Research Article: Comparative fMRI and MEG localization of cortical sensorimotor function: Bimodal mapping supports motor area reorganization in glioma patients

Date Published: March 7, 2019

Publisher: Public Library of Science

Author(s): Max Zimmermann, Karl Rössler, Martin Kaltenhäuser, Peter Grummich, Nadja Brandner, Michael Buchfelder, Arnd Dörfler, Konrad Kölble, Andreas Stadlbauer, Christos Papadelis.

http://doi.org/10.1371/journal.pone.0213371

Abstract

Preoperative functional mapping in the vicinity of brain lesion is of high importance for avoiding complications in surgical management. However, space-occupying lesions may lead to functional reorganization or decreased BOLD activity.

Therefore in 13 patients with cerebral gliomas or brain arterio-venous malformations/ hemangioma fMRI- and MEG-based cortical localizations of motor and somatosensory cortical activation pattern were compared in order to investigate their congruency.
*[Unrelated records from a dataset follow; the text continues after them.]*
grid =
[[-37, -15, -15, -37, -13, 7, -32, -15, -12, -4, -19, 3],
 [-42, -14, -13, -48, -25, -7, -45, -34, -20, -20, -28, -2],
 [-1, -21, -19, 4, -33, -36, -31, -44, -31, -27, -31, -45],
 [-4, -15, -13, -2, -20, -25, -18, -27, -18, -14, -16, -28],
 [-5, -15, -9, -6, -19, -31, -16, -33, -16, -13, -9, -27],
 [-2, -15, -13, -1, -21, -29, -16, -31, -18, -17, -13, -28],
 [-16, 27, 46, -23, 40, 2, -2, -8, -21, 32, -10, -10],
 [-9, 9, 9, -7, 8, 25, 17, 38, 7, 38, 19, 24],
 [-2, -12, -7, -3, -17, -22, -7, -22, -15, -4, 1, -16],
 [2, -10, -17, 9, -28, -15, -22, -21, -24, -20, -24, -25],
 [-18, 56, 33, -25, -8, 66, 5, 67, 4, 26, 21, 81],
 [-10, 31, 39, -7, 26, 48, 0, 36, 36, 5, 1, 60],
 [-6, -4, -27, 7, 8, 43, -13, 44, 22, -15, -31, 20],
 [-18, 2, 2, -16, 8, 16, -19, 1, 4, -2, -15, 7],
 [-8, 53, 61, -26, 50, 17, -5, 11, 13, 13, -8, 12],
 [-9, -14, -3, -11, -10, -30, -22, -34, -12, -14, -18, -31]]
The last entry, reading row by row is -31
The 4th entry, reading row by row -> -37
The 3rd-last entry, reading row by row is -14
The first entry on the main diagonal?
A: -37
The 2nd largest entry -> 67
The fourth-last entry, reading row by row is -12
The 2nd entry on the main diagonal is -14
The 3rd entry, reading row by row: -15
The second entry, reading row by row?
A: -15
The largest entry in the first column -> 2
The 2nd entry on the diagonal from the top-right corner: -28
The bottom-left entry -> -9
The entry directly below -48?
A: 4
The smallest entry in the last column: -45
The smallest entry in the last row?
A: -34
The first entry of the largest entry's row?
A: -18
The entry in the top-right corner?
A: 3
The largest entry in the first row is 7
The entry directly below the largest entry is 60
The largest entry in the last column: 81
The smallest entry: -48
The third largest entry -> 66
The last entry in the row that holds the smallest entry: -2
The entry directly above 39?
A: 33
The 5th entry in reading order?
A: -13

W = [-62 -67 -32  -3 -33  14 -25  -2   6  33  35  36 -65 -17]
Read off the entry just right of 6.
33
Read off the entry just right of the largest entry.
-65
Read off the maximum.
36
The entry just right of -67: -32
The smallest entry: -67

Read these off the row that follows.
1) The largest entry?
2) The entry just right of the smallest entry?
[-77  45 -32  61  38  70  21  39]
1) 70
2) 45

-368,-68,-496,-322
-208,864,97,-191
-36,-39,-495,76
-527,91,-443,-584
-156,595,43,-173
Indices start at 0.
Which number is the bottom entry of the column that holds the largest entry?
Answer: 595
The top-left entry: -368
The entry in row 1 and column 0: -208
Which number is the entry directly below -208?
Answer: -36
Which number is the entry in the bottom-left corner?
Answer: -156
The entry directly above 43 is -443
Which number is the entry in row 0 and column 1?
Answer: -68
The entry just right of 864: 97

Localization of cortical sensorimotor areas with fMRI and MEG showed good congruency with a mean spatial distance of around 10 mm, with differences depending on the localization method. The smallest mean differences for the centroids were found for MEF with MNE 8 mm and SEF with sLORETA 8 mm. Primary motor area (M1) reorganization was found in 5 of 12 patients in fMRI and confirmed with MEG data. In these 5 patients with M1-reorganization the distance between the border of the fMRI-based cortical M1-localization and the tumor border on T1w MR images varied between 0–4 mm, which was significant (P = 0.025) different to the distance in glioma patients without M1-reorganization (5–26 mm).

Our multimodal preoperative mapping approach combining fMRI and MEG reveals a high degree of spatial congruence and provided high evidence for the presence of motor cortex reorganization.

Partial Text

Neurosurgical procedures of lesions adjacent to eloquent brain areas are associated with a risk of postoperative dysfunction and always represent a challenge in neurosurgical decision making. Given the direct correlation between extent of tumor resection and clinical outcome, an exact mapping of sensorimotor (SM) areas in patients with perirolandic lesions can avoid irreversible impairment of SM function and facilitate a more radical resection, thus increasing both postoperative quality of life and survival time [1]. Therefore, preoperative characterization of the functional anatomy in the vicinity of the lesion is of high importance for effective surgical management. However, it is often difficult to depict the relation of the lesion to functional important structures [2], especially when edema or mass lesions are present that distort the local anatomy of the brain. Furthermore, space-occupying lesions may lead to functional reorganization and alter the topographic organization of the cortex [3,4]. Previous studies provided examples for lesion-induced brain plasticity leading to considerable regional shifts of functional brain areas [5–11]. However, lesion-induced transhemispheric cortical reorganization to homologous brain regions (homotopic reorganization) in adult patients is considered controversial in the scientific community [12].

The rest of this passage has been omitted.